Ситуации, при которых две великие державы противостоят друг другу в ритуальной борьбе за господство, как во времена холодной войны, видятся более стабильными, чем нынешняя, в которой множество второстепенных игроков, а главный игрок все еще не Левиафан [24]. В Европе до XX в., когда одно государство становилось слишком могущественным, другие часто заключали союзы, чтобы восстановить баланс сил. Но есть и противоположная тенденция: слабые страны могут искать благосклонности у возвышающейся державы, как, например, многие страны третьего мира искали близости с Советским Союзом в период его наивысшего могущества в 1960–1970-х гг.

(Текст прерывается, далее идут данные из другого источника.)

Rows are points. Before rounding, the points of a table are all equally far from one centre. They may lie mostly on one side of it. Write the centre, to within rounding.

Так происходит и сейчас, когда бывшие коммунистические и развивающиеся страны пытаются копировать американскую модель демократического капитализма. Но мы не должны забывать, что столь позитивное развитие основывается на нашей роли вождя. Румыния и Болгария копировали фашизм, когда нацистская Германия была на подъеме. Теперь, когда на подъеме Америка, они копируют нашу демократию. Если военная мощь США ослабнет, если мы не сможем отвечать на растущие угрозы со стороны воинов – наши политические ценности потускнеют по всему миру.
Бернард Нокс пишет, что, согласно древним грекам, прошлое и настоящее, поскольку они видимы, находятся «перед нами», а будущее, «невидимое, позади нас» [25]. Будущие войны уже позади нас, в античных временах. Так же, мы увидим, как и будущее мирового правительства.
Глава 10
Сражающиеся царства Китая и глобальная система управления
После падения Берлинской стены в 1989 г. появился целый ряд гипотез относительно будущей глобальной политики. В основе оптимистических гипотез лежит предположение, что процветающие и рационально мыслящие элиты достаточно сильны, чтобы повести мир к большей демократии, соблюдению прав человека и экономической интеграции. Пессимистические гипотезы, предвидящие возникновение недееспособных демократий, культурных конфликтов и анархии, обращают внимание на слабость этих элит и в особенности на их неспособность контролировать массу своевольных и иррационально действующих личностей, зачастую озлобленных экономической отсталостью своих стран.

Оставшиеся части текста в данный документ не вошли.